Release Date : 2005-10-13
Jboss At Work A Practical Guide written by Tom Marrs and has been published by "O'Reilly Media, Inc." this book supported file pdf, txt, epub, kindle and other format this book has been release on 2005-10-13 with Computers categories.
Consisting of a number of well-known open source products, JBoss is more a family of interrelated services than a single monolithic application. But, as with any tool that's as feature-rich as JBoss, there are number of pitfalls and complexities, too. Most developers struggle with the same issues when deploying J2EE applications on JBoss: they have trouble getting the many J2EE and JBoss deployment descriptors to work together; they have difficulty finding out how to get started; their projects don't have a packaging and deployment strategy that grows with the application; or, they find the Class Loaders confusing and don't know how to use them, which can cause problems. JBoss at Work: A Practical Guide helps developers overcome these challenges. As you work through the book, you'll build a project using extensive code examples. You'll delve into all the major facets of J2EE application deployment on JBoss, including JSPs, Servlets, EJBs, JMS, JNDI, web services, JavaMail, JDBC, and Hibernate. With the help of this book, you'll: Implement a full J2EE application and deploy it on JBoss Discover how to use the latest features of JBoss 4 and J2EE 1.4, including J2EE-compliant web services Master J2EE application deployment on JBoss with EARs, WARs, and EJB JARs Understand the core J2EE deployment descriptors and how they integrate with JBoss-specific descriptors Base your security strategy on JAAS Written for Java developers who want to use JBoss on their projects, the book covers the gamut of deploying J2EE technologies on JBoss, providing a brief survey of each subject aimed at the working professional with limited time. If you're one of the legions of developers who have decided to give JBoss a try, then JBoss at Work: A Practical Guide is your next logical purchase. It'll show you in plain language how to use the fastest growing open source tool in the industry today. If you've worked with JBoss before, this book will get you up to speed on JBoss 4, JBoss WS (web services), and Hibernate 3.

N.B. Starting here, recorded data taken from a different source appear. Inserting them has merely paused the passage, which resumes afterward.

Each row is followed by one of two labels, saying whether the row has a hidden trait. Each part has a new trait and two new labels.
[ -1   5 -11  -4  -5 -21  -1   6  13 -11   8 -22  -5 -24  -4 -21  17 -14
 -14  -3  -4]  [74]
[ -5 -23   6   5  16 -26   8 -32 -15   0   9 -44  39  20  -4  -1  26 -24
   9  -4   8]  [68]
[  1 -16   3   0  11 -20   6 -23  -9  -3   6 -34  17  25  -4  -5  20 -13
   5 -11   0]  [74]
[ -7 -18  -3  -3   4 -18   9 -23 -11   8   7 -27  32  12   0   6  16 -12
  -2   0   9]  [68]
[  4  -7  10   5  17 -11   5 -13 -13  -4   2 -45   8  22  -7  -3  28  -6
   3  -5   3]  [74]
[  2  10  -7   0  -2 -21   0   5   8 -13   4 -34 -12 -20  -7 -27  19 -11
 -15  -2  -2]  [74]
[  2  12 -14  -3  -5 -24   3   9  12 -14   7 -33  -7 -27  -8 -28  24 -14
 -22   0   0]  [74]
[ -2 -15   2   1   9 -20   7 -25 -14   1   6 -40  20  23  -4   1  19 -10
   1  -5   6]  [68]
[-12 -15 -12  -7  -6 -27   8 -22  -2   6   7 -11  29   0   1   2  20 -18
  -7   0   8]  [68]
[  7   2  -1   3   2 -19  -4   8  11 -21   8 -35  -5 -14  -7 -35  19 -22
  -4  -9 -10]  [74]
[  8  -6  17  10  19  -4   3  -8 -11  -9   2 -45   8  21  -8  -8   8  -9
  11  -6  -1]  [68]
[ -8   4 -15  -7 -11 -25   0  -3  15  -9   9 -13   2 -30  -1 -21  17 -20
 -17   0  -2]  [74]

Distributed Database Management Systems
DOWNLOAD
Author : Saeed K. Rahimi
language : en
Publisher: John Wiley & Sons
Release Date : 2010-07-16
Distributed Database Management Systems written by Saeed K. Rahimi and has been published by John Wiley & Sons this book supported file pdf, txt, epub, kindle and other format this book has been release on 2010-07-16 with Computers categories.
This book addresses issues related to managing data across a distributed database system. It is unique because it covers traditional database theory and current research, explaining the difficulties in providing a unified user interface and global data dictionary. The book gives implementers guidance on hiding discrepancies across systems and creating the illusion of a single repository for users. It also includes three sample frameworks—implemented using J2SE with JMS, J2EE, and Microsoft .Net—that readers can use to learn how to implement a distributed database management system. IT and development groups and computer sciences/software engineering graduates will find this guide invaluable.